Chittagong University Central Students' Union is the official students' union of the University of Chittagong. It is commonly known as CUCSU. Its aim is to represent Chittagong University students in the university's decision-making, and to give a voice to the students in the national higher education policy debate, and to provide direct services to the student body.
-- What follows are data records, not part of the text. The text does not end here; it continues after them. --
Each scene shows the same named points in several views. A view is turned or mirrored, and shifted as a whole, has a little noise and may leave points out.

Scene 1
View 1
<106>: [ -8.6 -24.5 -18.6  -2.9   4.1  -5.6  16.1   2.4  16.0 -13.2  18.0 -16.6
  33.1   1.4  11.8 -18.7  -6.5  -8.3 -12.2  16.8  23.1  12.7  -1.2 -19.4]
<11>: [-12.5 -11.7  -9.2  -7.5  -2.9 -22.4  26.2  18.9 -17.5 -12.9   9.8  -7.2
  31.6  18.3  11.1   6.9  -9.6 -16.5  -1.0   9.9   8.8  26.1   6.3 -25.1]
<205>: [ -5.4 -11.8 -10.9 -15.9  10.4 -14.1  -0.8  19.2 -19.5 -11.6   4.6 -14.5
  32.7   9.0  -5.5   1.3 -15.1 -12.8 -15.5   1.6   1.1  18.9   8.5   4.4]
<119>: [ -3.1  -5.1  -9.3 -22.8  14.1 -11.7 -18.5  22.3 -27.3 -13.9  -5.3 -13.4
  38.1   9.9 -21.5  -1.1 -22.7 -12.6 -24.0  -6.1  -9.6  20.7  10.7  24.5]
<235>: [ -6.6 -13.3  -8.6 -12.9  12.2 -17.4   7.0  25.1 -23.0  -9.3   9.1 -14.3
  26.7   9.6  -0.1   8.2 -13.4 -14.8 -10.3   3.2   0.6  19.1   7.1  -4.2]
<161>: [ -1.1 -23.5  -3.7 -15.3  31.3 -16.9  -2.3  37.4 -24.6   2.0  18.6 -22.2
  11.7  -4.9   1.9  19.4 -10.5 -15.8 -15.1   3.5  -4.9   5.1   9.0   1.7]
<159>: [ -4.2 -15.0 -19.1 -12.4   7.3  -0.7  -6.7   0.5   7.5 -18.4   4.7 -15.0
  44.0   3.1  -9.3 -25.4 -15.2  -6.2 -25.1   7.1  11.9  15.1   0.5   7.0]
<32>: [-12.9  -6.4 -14.5 -10.0  -6.9 -17.1  17.1   9.9 -11.8 -19.1   2.0  -5.8
  43.4  20.9   0.5  -7.3 -16.3 -13.7  -7.0   6.1  10.4  29.5   4.5 -15.2]
<104>: [-10.5 -14.5  -3.3  -8.7  10.2 -25.8  23.9  33.0 -29.4  -6.1  15.3 -11.7
  18.1  13.0  11.2  22.1  -9.9 -19.2   0.5   6.8   1.3  20.1   9.3 -21.8]
<80>: [ -7.2  -3.2  -5.1 -21.0   8.7 -20.9  -3.5  28.2 -36.7 -12.2  -4.3 -10.0
  33.5  18.0 -14.6  11.7 -21.3 -16.2 -13.2  -6.4 -10.1  24.0  11.3  11.0]
<145>: [-10.8   0.2 -15.7 -17.5  -8.5 -12.1  -2.5   5.9 -14.4 -24.5 -10.4  -4.8
  52.5  20.8 -14.8 -17.4 -23.0 -11.2 -15.9  -2.1   3.2  32.4   5.4   6.5]
<173>: [ -3.9  -8.9 -14.6 -19.2  10.0  -6.7 -15.5  11.0 -10.3 -16.5  -1.4 -15.1
  40.3   7.3 -16.8 -13.9 -20.0  -9.6 -24.5   0.0  -0.1  17.2   5.9  18.8]
<182>: [ -4.3 -15.3 -11.3 -12.7  12.4 -13.4   4.3  19.1 -10.1  -9.6   9.9 -14.9
  28.8   5.6  -1.7  -1.4 -13.5 -12.2 -13.8   5.4   4.5  15.8   5.7  -2.1]
<136>: [ -2.6 -20.8  -8.5 -12.9  21.1 -12.6   3.0  25.6 -12.7  -5.3  16.5 -20.0
  20.7  -2.2   3.0   7.0 -10.0 -13.5 -14.8   8.3   3.6   8.8   6.7  -3.1]
View 2
<173>: [ 51.3 -11.9   8.6  -3.4   8.2   9.2 -24.4 -14.5   9.6 -19.7   5.6   9.0
  18.2  -3.1   4.2 -19.4   3.5 -10.8  11.6  15.4   7.4   6.3   6.2 -41.2]
<235>: [ 14.1 -19.4   8.1   1.3   4.3   1.9 -37.3  -7.6   5.2 -18.3  15.6  -6.2
  14.0   5.1   8.6 -21.5   6.1 -10.6   2.1   7.1   6.2  -3.8  -5.9 -27.2]
<80>: [ 25.2 -15.6  14.5  -4.0   1.9   7.2 -38.1   1.9  -2.0 -11.2  11.9  -3.8
   1.3  -0.2  -4.4 -21.1   1.2 -11.5  16.2  12.1   3.0  10.1 -16.5 -36.2]
<145>: [ 33.4 -23.8   1.3 -12.8  12.2   7.8  -5.8 -13.0  12.7  -1.5   8.2  18.5
  16.6   2.1  -3.1 -18.7   5.3 -13.1  17.7   4.5  -7.3   7.5  -1.0 -45.2]
<119>: [ 49.7  -9.1  15.5  -3.9   2.0   8.9 -34.5  -3.8  -0.6 -15.7   4.9   3.6
   5.6  -4.3  -3.5 -20.5   1.4 -12.1  17.9  18.3   7.4  14.6  -6.1 -42.1]
<106>: [ 12.8 -26.5  -7.2   2.3  17.8   1.1 -13.4 -35.4  27.3 -26.0  16.2   5.8
  37.5   7.8  25.7 -18.1  13.8  -8.6 -10.7   1.5   7.0 -22.5  23.6 -22.2]
<161>: [ 19.5  -9.3  16.4  10.7  -1.2   3.5 -59.9  -5.5   0.1 -34.9  15.3 -22.4
  11.0  -0.1  17.7 -21.4   5.7  -7.5  -5.6  15.9  21.6  -8.3  -4.3 -16.6]
<104>: [-13.6 -24.4   6.8   3.7   3.0   0.1 -46.0  -4.9   5.0 -15.1  23.3 -18.3
   9.2   9.5  11.9 -22.3   9.4  -9.0  -2.4   0.1   3.7 -10.6 -14.5 -16.3]
<205>: [ 35.4 -12.5  10.4   1.2   4.8   6.3 -35.6 -11.0   6.5 -22.6  10.1  -2.0
  16.4  -0.8   8.1 -19.9   4.7 -10.5   6.9  13.1   9.3   0.1   0.7 -31.3]
<32>: [  7.5 -29.2  -2.3  -6.9  13.3   3.0 -13.6 -16.6  15.9  -6.6  16.0   7.8
  19.4   7.9   5.9 -21.1   9.3 -13.7   7.5  -0.8  -6.9  -5.5  -1.0 -33.7]
<159>: [ 38.4 -20.4  -0.9  -1.2  14.0   5.9 -13.2 -29.2  21.6 -22.5   8.0  12.1
  32.0   0.5  15.9 -18.6  10.2  -9.4   1.4   9.5   6.6  -8.2  19.4 -33.5]
View 3
<235>: [ -0.2  -4.5  -2.1  10.8  14.0   2.4  -9.2  13.3  -3.2  -8.2   4.5   9.7
 -19.7  12.1   0.9  -9.7 -10.7  -9.6  -7.7  -0.9  22.3  -6.2  20.2  19.6]
<32>: [ -7.3  -1.7  -3.3  -7.9  22.2   3.7 -13.7   6.5   5.2  -6.5  10.4  -6.7
 -29.2  -6.0  -0.5   0.6  -8.1  -7.8 -17.6  -7.4  11.4   5.9  10.2  24.0]
<173>: [ -9.7  -0.7   4.0  20.9  20.8   4.2   7.2  10.8  18.4   1.5  26.9  14.1
 -14.3   5.4  -4.9  -8.7   5.2 -17.5 -17.5   4.6  -4.1 -14.2  15.9  17.1]
<106>: [ -4.5  15.7  -5.4  -3.6  -3.9   3.4 -28.3 -12.3   0.2   6.5  15.3 -19.0
 -34.3  -6.4  16.6 -20.1  14.0 -26.4 -31.2 -12.4  19.0  11.8   4.3  20.5]
<11>: [ -0.9  -1.4  -6.8  -9.2  15.9   1.5 -22.1   8.5  -8.9 -11.6  -2.0  -6.7
 -29.3   1.4   4.4  -4.9 -16.0  -6.1 -12.5 -10.2  29.0   7.7  13.2  23.2]
<104>: [  3.4  -5.3  -7.9   1.9  11.9   0.3 -20.9  15.6 -19.5 -14.5 -11.0   5.2
 -23.7  14.0   5.5  -9.1 -22.6  -3.2  -2.2  -5.1  39.6   1.8  22.1  21.3]
<80>: [ -4.4 -12.5   0.0  14.0  29.2   3.0   4.7  23.8   6.0 -12.6   9.2  19.7
 -13.6  13.4  -8.9  -0.3 -17.4  -2.3  -1.6   4.4  10.6 -13.4  23.6  18.9]
<119>: [ -7.0 -10.0   4.6  24.4  29.1   3.7  12.0  19.4  16.5  -5.1  20.8  23.9
 -11.1  11.4 -11.0  -4.3  -6.2 -10.4  -6.5   8.4  -1.7 -19.3  20.6  16.5]
<145>: [-13.4  -5.8   0.7  -2.7  34.1   6.1   0.9   9.0  23.0  -4.8  23.9   1.9
 -22.6  -7.6  -9.5   4.7  -4.2  -7.4 -18.6  -1.8  -6.6  -3.8   9.6  23.0]
<136>: [  1.4   2.0  -1.7  22.4   2.0   1.3 -10.3   9.7  -8.2  -2.8   6.0  12.4
 -16.9  17.5   8.2 -21.3  -1.7 -18.6  -9.5   0.3  26.4  -7.7  20.2  15.5]
<182>: [ -3.0   1.1  -0.8  12.2   9.0   2.8  -9.3   8.7   0.7  -2.8  11.3   7.7
 -20.4   9.1   4.2 -14.5  -1.8 -16.6 -13.4  -1.6  17.4  -5.7  17.4  18.0]
<159>: [ -7.5   7.1   1.1  10.7   7.8   4.1  -6.4  -2.9  13.3   6.3  26.7  -0.9
 -24.2  -1.6   6.7 -15.3  15.6 -24.4 -26.5  -2.4   1.2  -2.8   9.0  17.8]
<161>: [  4.2  -1.7  -2.1  25.5   2.3   0.3  -8.7  14.9 -13.5  -5.3   2.0  18.7
 -14.8  23.1   8.8 -21.2  -7.3 -17.0  -3.6   2.1  32.0 -11.5  24.8  14.7]
View 4
<119>: [ 39.7  -9.7   8.4  27.0  22.9   9.3   9.9  -7.9  26.5   8.9 -19.0 -11.6
 -25.4 -40.7   1.5 -31.7  -1.7   7.2  22.9 -10.3  28.7  -6.2  -9.0   7.5]
<173>: [ 30.9 -12.4  14.6  11.5  16.7   9.7  13.6  -3.3  24.1   7.1 -14.3  -4.7
 -18.5 -34.8   4.3 -26.3   5.4   0.6  10.5 -11.2  25.7   0.8  -5.6   9.5]
<32>: [ 27.5  -3.8  13.1  -2.7   3.1  -9.9  -9.9 -18.6  35.6   9.3  12.4   1.8
  -7.7 -22.2 -12.4 -24.3   6.0  -2.9   0.7  -9.2  13.7 -21.4 -17.0   6.5]
<145>: [ 38.4  -3.2   8.1   5.5   5.7  -3.1  10.5 -15.9  30.8  10.1  -1.7   4.4
 -11.4 -37.2  -9.2 -29.4   3.7  -5.2  -1.0  -1.9  16.7 -10.4  -7.6  -7.1]
<235>: [ 25.2  -7.7  17.0  12.5  15.2  -0.8 -15.5 -11.9  34.7  10.6   2.7 -11.0
 -16.7 -18.9  -3.2 -24.3   2.1   4.7  22.9 -18.9  21.4 -20.4 -21.1  22.4]
<205>: [ 29.1  -9.2  16.3  12.8  14.8   3.8  -5.0  -9.1  29.9   9.4  -4.7  -9.2
 -17.0 -24.7   0.0 -25.7   4.0   2.8  18.6 -15.7  24.3 -13.2 -15.4  17.1]
<104>: [ 23.6  -5.0  17.9  13.0  13.5  -8.2 -36.4 -20.5  42.6  12.8  15.5 -13.9
 -13.3  -7.6 -10.4 -23.8   0.8   6.9  30.1 -22.9  20.2 -37.3 -31.2  30.1]
<161>: [ 17.3 -14.4  22.0  22.1  26.0   9.2 -20.7  -3.0  31.0   9.9  -7.5 -24.0
 -22.0 -11.6   7.0 -23.7   3.5  11.3  40.1 -30.1  31.3 -18.2 -24.3  41.9]
<11>: [ 22.4  -3.0  17.7   0.3   4.3 -12.7 -27.6 -21.3  41.3  12.5  20.2  -3.2
  -7.5 -10.9 -14.4 -22.8   4.9   1.0  12.3 -15.1  13.5 -33.3 -25.9  17.5]
<136>: [ 15.8 -13.8  23.6   9.6  18.2   6.8 -15.2  -2.1  31.2   8.8  -0.4 -15.3
 -15.2 -11.3   5.0 -21.1   7.4   5.5  23.5 -24.5  26.1 -13.7 -21.4  34.9]
<182>: [ 20.3 -11.3  20.3   5.4  14.6   3.3  -9.4  -6.5  31.4   9.3   1.5  -9.0
 -13.4 -16.6   0.2 -23.3   7.4   3.0  15.6 -19.6  23.4 -12.8 -17.0  24.0]
<80>: [ 42.5  -4.1   7.0  27.0  20.6   1.5  -5.9 -16.7  33.3  10.8  -8.7 -11.4
 -23.1 -32.8  -5.5 -30.9  -6.5   7.4  29.4 -11.5  24.0 -22.4 -16.6   9.3]
<159>: [ 15.1 -12.4  23.0  -7.8   6.1   4.2   8.5  -0.1  26.6   6.6   0.1   1.6
  -8.2 -20.6   3.7 -21.1  15.3  -5.3  -6.2 -14.7  19.3   2.6  -8.2  16.1]
View 5
<11>: [ 21.1  -6.8   0.7   5.9  -1.6  -2.1 -14.8   9.2 -22.7 -38.6  -9.3  18.4
   8.4  -8.4 -25.6 -21.1  39.0   9.2   9.3  -0.2  -8.0  10.5   0.1 -26.0]
<205>: [  4.9  -4.9   2.5 -14.1  10.1  -9.1  -4.9  -0.4 -13.4 -24.5  -4.2  -0.8
   6.8  -6.1 -17.4 -17.3  19.1  -1.8  23.1   1.7  -8.1  -2.0 -20.0 -13.9]
<161>: [ -8.9  10.8   1.2   0.3   5.4  -4.1  14.5  -5.7 -17.0 -38.8 -11.5  -4.6
 -13.3   2.3 -34.9 -19.9   9.2   6.6  29.8   3.2 -24.1  -6.6 -19.9 -17.4]
<106>: [ 24.3  -9.4   8.5   8.2   6.2  -2.5 -13.1  16.8 -31.8 -33.2 -22.5   9.9
  27.8  22.7 -20.2   6.1  14.0  -2.5   4.0  -0.8  -3.7  -8.4   3.8  -4.9]
<173>: [  2.4  -9.0   5.9 -26.7  17.6 -13.3  -5.9  -0.9  -8.5 -13.0  -1.2  -8.9
  19.6  -5.3  -5.1  -9.2  11.4 -11.7  23.9   1.9  -1.6  -7.9 -24.9  -4.6]
<119>: [ -4.5  -5.3   2.6 -30.3  16.5 -15.2  -2.1  -6.2  -2.1 -13.3   4.1 -10.3
   7.7 -18.1  -7.3 -18.9  16.5  -7.1  30.8   2.2  -5.1  -3.5 -32.4 -12.1]
<159>: [ 15.7 -10.9   9.0 -10.2  13.3  -7.6 -11.2   9.1 -19.8 -19.7 -14.0   0.1
  30.0  12.0  -8.6   3.2  10.6 -10.2  12.2   0.8   0.6 -10.3 -10.5  -0.8]
<235>: [  3.1  -2.5   1.3  -9.9   6.8  -8.2  -4.4  -1.4 -13.5 -29.3  -3.3   2.7
   0.3 -12.0 -21.1 -23.2  25.7   4.2  22.3   1.1 -10.8   2.5 -18.1 -20.6]
<80>: [  0.3  -3.6   0.1 -21.2  10.4 -11.4  -4.5  -6.2  -5.3 -22.6   5.5  -1.9
  -1.5 -24.2 -15.2 -29.2  29.1   1.4  28.7   2.0  -7.6   4.7 -25.7 -22.1]
<104>: [ 10.4   0.7  -1.8   8.5  -3.3  -2.7  -3.4   1.4 -22.9 -43.3  -8.1  13.2
  -7.7 -10.7 -35.1 -29.2  34.6  15.6  17.7   0.6 -18.2   9.8  -5.0 -30.9]
<32>: [ 22.4 -12.9   2.7  -7.7   5.0  -6.8 -20.9  10.0 -18.6 -26.2  -4.2  13.4
  19.9  -9.6 -12.1 -16.2  35.2   2.0   7.8  -1.2   1.8   5.9  -4.8 -17.7]
<145>: [ 17.6 -18.6   4.9 -26.0  14.3 -13.7 -23.5   6.1  -7.4 -13.0   2.4   4.7
  27.4 -16.5   0.2 -13.0  30.7  -8.3  14.4   0.4   8.3   3.1 -17.8 -11.1]
<182>: [  7.9  -3.1   4.2  -6.5   7.8  -6.5  -4.1   2.7 -18.4 -29.2  -8.7   1.9
   9.2   1.6 -20.5 -13.0  17.2  -0.5  19.3   1.6 -10.0  -3.0 -12.4 -12.7]
<136>: [  2.4   3.7   2.4   0.8   6.8  -5.5   2.8   1.0 -20.1 -34.1 -12.0  -1.3
   1.4   5.8 -28.6 -12.2  11.6   3.2  22.1   1.6 -17.4  -5.6 -14.1 -13.7]

Which points are out of place in each view (at most two, in the order of its rows)? Write - if all are in place.
view 1: <159>
view 2: <205>
view 3: <106>, <161>
view 4: -
view 5: <235>

Scene 2
View 1
<191>: [  4.1   3.4  -1.6   3.0 -21.4  -0.7  14.8   0.0  16.3   8.0  37.3  -3.9
   4.2 -19.0 -21.5  10.9   1.8   2.1   4.2  18.8  36.7   5.7 -16.3  -5.4]
<198>: [  8.9   6.5 -18.1   8.1  -6.5  -1.3   5.2  -4.0  12.5  15.8  37.4   0.1
   3.9 -16.4 -16.4   6.0  -1.6   2.3 -13.2  21.6  29.1   9.7  -8.4 -11.7]
<138>: [ 10.8   8.6 -26.5   3.1   1.9  15.7 -13.2 -11.3  13.9  13.7  37.6   4.6
  -0.4  -1.9 -13.8 -12.1 -10.1   2.9 -26.4  10.0  18.2  17.1  -1.9 -22.2]
<189>: [  8.2   6.3 -22.7  10.0  -5.1   0.4  -9.0  -3.5  13.4  11.4  40.7   5.6
   2.7 -13.2 -17.0  -1.6  -4.6   0.6 -23.9  24.4  28.0  21.3 -10.9 -21.6]
<62>: [ 11.8   9.2 -33.0  -2.0   6.7  30.4 -28.0 -14.4  14.1  13.4  37.6   6.1
  -2.9  10.2 -12.3 -26.1 -15.6   2.2 -34.7  -0.4   8.5  18.9   2.1 -28.0]
<211>: [  8.1   5.5 -17.0  -9.2  -4.6  30.8 -11.6 -13.9  18.8   8.1  35.5   0.5
  -3.5   6.5 -14.7 -19.6 -12.8   3.2 -15.4  -8.7  12.4   8.2  -1.9 -14.2]
<77>: [  7.3   7.9 -20.6   7.9  -7.8   6.4 -11.2  -3.4  14.4  10.4  40.0   7.3
   1.4  -7.6 -17.3  -5.0  -5.4   0.8 -21.4  20.9  26.5  21.1 -12.0 -24.4]
<144>: [  1.4   3.6   0.8  -8.3 -24.7  15.3   5.6  -3.7  21.6   1.3  37.9  -3.0
   0.9  -8.2 -21.8  -1.5  -3.3   3.5   6.1   3.8  28.5   5.8 -18.6  -6.3]
<128>: [  6.4   5.7 -16.1  -0.8  -8.8  12.6  -1.1  -7.8  16.4  11.3  36.5  -1.4
   0.5  -5.9 -16.7  -4.6  -5.2   2.9 -10.9   7.5  24.2   8.5  -6.9 -10.7]
<154>: [ 12.5   5.0 -24.8 -13.3  11.6  44.6  -5.2 -25.1  15.3  21.7  28.2  -5.9
  -5.1  15.3  -7.3 -22.1 -15.6   5.9 -16.6 -25.0   1.5  -6.8  17.8  -1.6]
<163>: [  7.5   4.1  -5.9  -8.0 -12.7  19.6  11.8 -11.2  17.2  14.5  33.4  -9.1
  -0.9  -5.1 -16.3  -0.4  -5.0   5.2   3.4  -4.0  20.0  -5.4  -3.2   4.0]
<202>: [  9.7   6.4 -26.4  13.5  -5.6  -4.4  -9.4  -0.2  12.6  11.8  40.8   7.2
   3.6 -14.3 -16.8  -0.2  -3.7   0.4 -26.7  32.0  31.3  25.6 -13.4 -27.9]
View 2
<128>: [ -0.5 -16.5  -4.1  15.4  -6.8   9.3   2.8 -15.2   1.8   9.5  -3.0   8.7
  -4.6   9.6  -4.2   7.7 -17.5  -5.8  30.2   2.5 -25.8   7.0   8.5 -10.4]
<144>: [-14.3  -7.7  -3.5  19.8  -3.9   5.2   5.7 -18.2  -0.6   7.4  -3.8  14.7
  -2.1   8.7   0.9  12.0 -23.7 -14.8  25.1   3.4 -37.7   9.9   5.4  -8.8]
<138>: [ 17.8 -27.7  -3.9   9.1  -8.4   5.2   1.9 -15.0  10.5   2.1  -0.4  -6.9
   1.2  12.2  -8.6   2.5  -5.4   2.8  40.6  -1.0  -5.0   2.6   7.4 -12.2]
<198>: [ -6.9 -31.0  -1.9  18.1  -6.9  13.0   4.6  -6.6   4.2  15.6  11.3  15.7
 -10.6   8.9  -7.9   5.6 -11.4   6.6  31.8   6.6 -14.0   3.8   9.6 -15.7]
<189>: [ 14.4 -33.8  -2.5  10.9  -7.7  16.4   4.5 -10.2   4.1  15.8   3.1   8.0
 -15.9  10.3  -9.7   4.1  -8.8   7.8  36.9   3.8  -9.8   6.2  14.0  -9.4]
<191>: [-21.6 -20.1  -2.6  23.9  -4.9  14.9   7.3  -9.0  -2.0  19.1   8.6  27.2
 -14.4   7.3  -5.1  10.5 -22.2  -1.2  24.4   7.7 -32.8   9.1   9.0 -14.4]
<202>: [ 19.1 -38.4  -1.6   8.0 -11.2  22.3   4.3  -9.6   1.6  19.8   5.7  10.3
 -23.7   9.6 -13.7   2.9  -8.4   8.6  36.8   5.0  -7.6   9.1  14.8  -8.8]
<211>: [  9.8  -8.2  -5.5  11.4  -5.5  -5.4   1.2 -22.0   9.1  -9.2  -9.6 -12.8
  15.3  13.7  -2.7   4.1 -10.1 -12.0  37.6  -4.8 -16.8  -0.7   2.9 -11.7]
<163>: [-23.8  -7.1  -3.8  25.1  -2.9  -5.0   4.0 -14.0   9.1  -0.6   5.0   9.0
  12.2  10.1   0.7   6.9 -16.3  -9.6  26.9   2.5 -28.5  -1.0  -0.1 -19.1]
View 3
<154>: [  2.4  15.7   8.8  -2.9 -46.6  10.2  -6.3  22.8  13.7   2.0   0.6   0.5
   3.0 -37.6  13.3  -7.6  14.7  21.9  -7.0   8.2   1.7  -5.8 -25.2   0.6]
<191>: [-20.5 -23.7 -20.1 -11.9 -21.8  15.8 -36.5  -6.2 -18.7   5.7  25.1 -13.5
 -22.1  -0.8   1.9  -8.5  16.0   0.9  -6.9 -17.1 -26.3  -2.4  18.1  -6.3]
<144>: [-15.8 -23.0 -16.8 -12.6 -29.4  19.0 -39.4  -7.6  -6.7   7.7  13.8 -11.7
 -11.5  -2.8   0.1  -0.8  11.3   9.8  -5.0  -5.8 -18.7 -14.9   3.8  -5.3]
<198>: [-20.1 -20.7  -8.9  -5.5 -24.0   7.4 -23.7   4.3 -16.7  -4.9  22.8  -6.6
 -28.3 -17.7   7.4  -7.5  16.6  -1.4  -5.9 -18.4 -23.8   0.3  17.3   4.4]
<77>: [-24.1 -37.8   0.4  -5.4 -29.3   6.1 -24.2   3.4 -11.6 -12.8  10.6  -1.6
 -36.4 -30.4  10.9   9.2  12.3   0.7   0.9 -19.3 -25.6 -21.6  15.7  18.6]
<128>: [-14.7 -17.8  -6.1  -6.8 -32.1  10.7 -24.5   5.7  -7.4  -1.0  15.4  -6.1
 -19.4 -19.6   8.0  -1.4  15.9   7.2  -4.4 -10.6 -18.7  -6.7   5.7   2.1]
<211>: [ -7.5  -8.0   3.1  -5.3 -40.6  11.2 -19.6  10.1   5.0  -0.4   3.9  -1.3
 -10.7 -28.8   8.2   6.0  12.6  15.8  -2.3   0.8  -8.7 -16.4 -10.7   6.2]
<163>: [ -9.3  -2.5 -14.7 -10.1 -32.9  16.8 -26.8   5.1  -3.3   9.5  17.9 -10.2
  -6.1  -7.9   3.5 -12.1  14.1  11.4 -10.0  -2.8 -11.4   0.3  -2.6 -11.3]
<189>: [-22.4 -30.5  -2.7  -4.6 -25.9   4.1 -22.3   5.1 -13.6 -10.7  14.9  -2.8
 -35.9 -28.6  11.1   1.9  14.5  -0.5  -1.1 -19.9 -24.2 -10.6  17.2  14.8]
<62>: [-11.0 -14.1  14.7  -0.4 -40.9   3.9  -9.3  17.9   7.0 -14.5  -2.9   4.9
 -20.2 -49.8  15.0  11.2  13.4  11.1   1.7  -5.5  -9.6 -22.8  -8.6  21.5]
View 4
<128>: [-12.6  -4.2  -8.6   8.6  -5.5 -12.8  -8.9   7.1  -8.0  -4.1  15.3  -2.9
  11.9  11.6   0.0   6.6  -3.9   6.8   0.1  -5.9  -8.6  10.2   8.3   3.7]
<77>: [-14.3   4.0   3.2   6.4  -4.5 -19.3 -12.2  13.1  -4.2  -8.5  12.5   3.2
  17.9   8.8   9.2   6.1  -5.3  -3.7  -5.3  -7.8  -0.8  22.0   5.6  -2.4]
<163>: [-10.8 -13.7 -21.3  13.5  -9.5  -7.5  -2.1   1.9 -14.7   0.5  20.6 -10.2
   8.7  13.5 -12.5   7.1  -1.7  16.5   3.4  -3.0 -21.9  -6.0   8.3  11.5]
<211>: [ -1.7  -1.2 -15.0  -9.1   1.7 -27.7 -22.4  -1.5 -11.1  15.1   9.5  -8.5
  -4.6   2.2   9.9   1.1  -0.3   6.1   7.2  -5.8  -4.1   4.0  19.2   3.5]
<191>: [-22.3 -10.7  -6.5  25.6  -9.4   2.6   4.0  15.6  -7.2 -16.2  23.7  -0.8
  27.6  18.2 -10.5  11.5  -9.7   9.4  -8.4   0.0 -18.7  11.7  -2.6   6.7]
<144>: [-17.4  -8.4 -10.4  18.9  -0.6   4.9  -2.6   7.2  -2.5  -0.8  27.2  -5.2
  18.3  11.9   0.2   8.5  -8.0  14.9  -4.3   7.8 -22.5   0.1   1.6  11.4]
<138>: [ -7.3   1.7  -6.5  -2.4  -3.4 -28.3 -16.3   7.0  -8.1   0.3   7.0  -3.9
   6.3   8.2  10.8   4.2  -0.9  -1.5   1.0 -10.0   1.2  17.8  15.1  -4.0]
<62>: [ -1.6   7.5  -7.2 -16.0   4.5 -36.1 -30.6   0.2  -6.6  16.4   4.6  -5.0
  -6.4   0.2  21.5  -0.9   0.2  -3.0   4.8  -8.0   5.0  12.3  19.5  -4.1]
<202>: [-17.8   4.1   8.7   9.1  -7.0 -20.5  -8.8  19.8  -2.0 -17.1   9.7   7.9
  23.9  10.8  10.5   6.9  -8.3  -8.8  -8.0  -9.6   5.1  32.0   2.7  -8.1]
<189>: [-14.8   2.4   2.7   7.2  -6.3 -19.8  -9.3  15.8  -5.5 -13.3   9.4   4.1
  17.8  11.8   8.3   6.1  -6.9  -5.8  -5.3 -11.1   0.4  26.2   5.0  -5.4]
<154>: [  3.6  -8.8 -32.0  -9.9  -4.1 -34.5 -24.1 -12.8 -20.3  25.2   7.7 -18.3
 -19.8   4.1  -1.8   1.3   6.8  14.5  15.3  -9.2 -11.5 -12.0  25.9   7.9]
<198>: [-17.1  -5.9  -3.7  15.1 -12.0 -15.2  -2.2  16.4 -11.0 -15.5  12.6   0.3
  20.9  15.1  -5.8   8.7  -5.7   0.3  -4.5 -10.4  -6.5  19.7   3.2   0.6]

Which points are out of place in each view (at most two, in the order of its rows)? Write - if all are in place.
view 1: -
view 2: <128>
view 3: <77>
view 4: <211>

It was established in 1966. Its current constitution was adopted in 2025.
=== Student organizations ===
The Chittagong University Chess Club is the official student-run organization recognized by the university to promote chess culture, training, and competitive play on campus. The club regularly organizes inter-departmental tournaments and hosts active online arenas. Externally, the club has organized two FIDE-rated national-level tournaments drawing players from across Bangladesh. In competitive sports, the university's chess team secured the 2nd runner-up position at the Inter-University Chess Tournament 2026, organized by the Bangladesh Inter-University Sports Association.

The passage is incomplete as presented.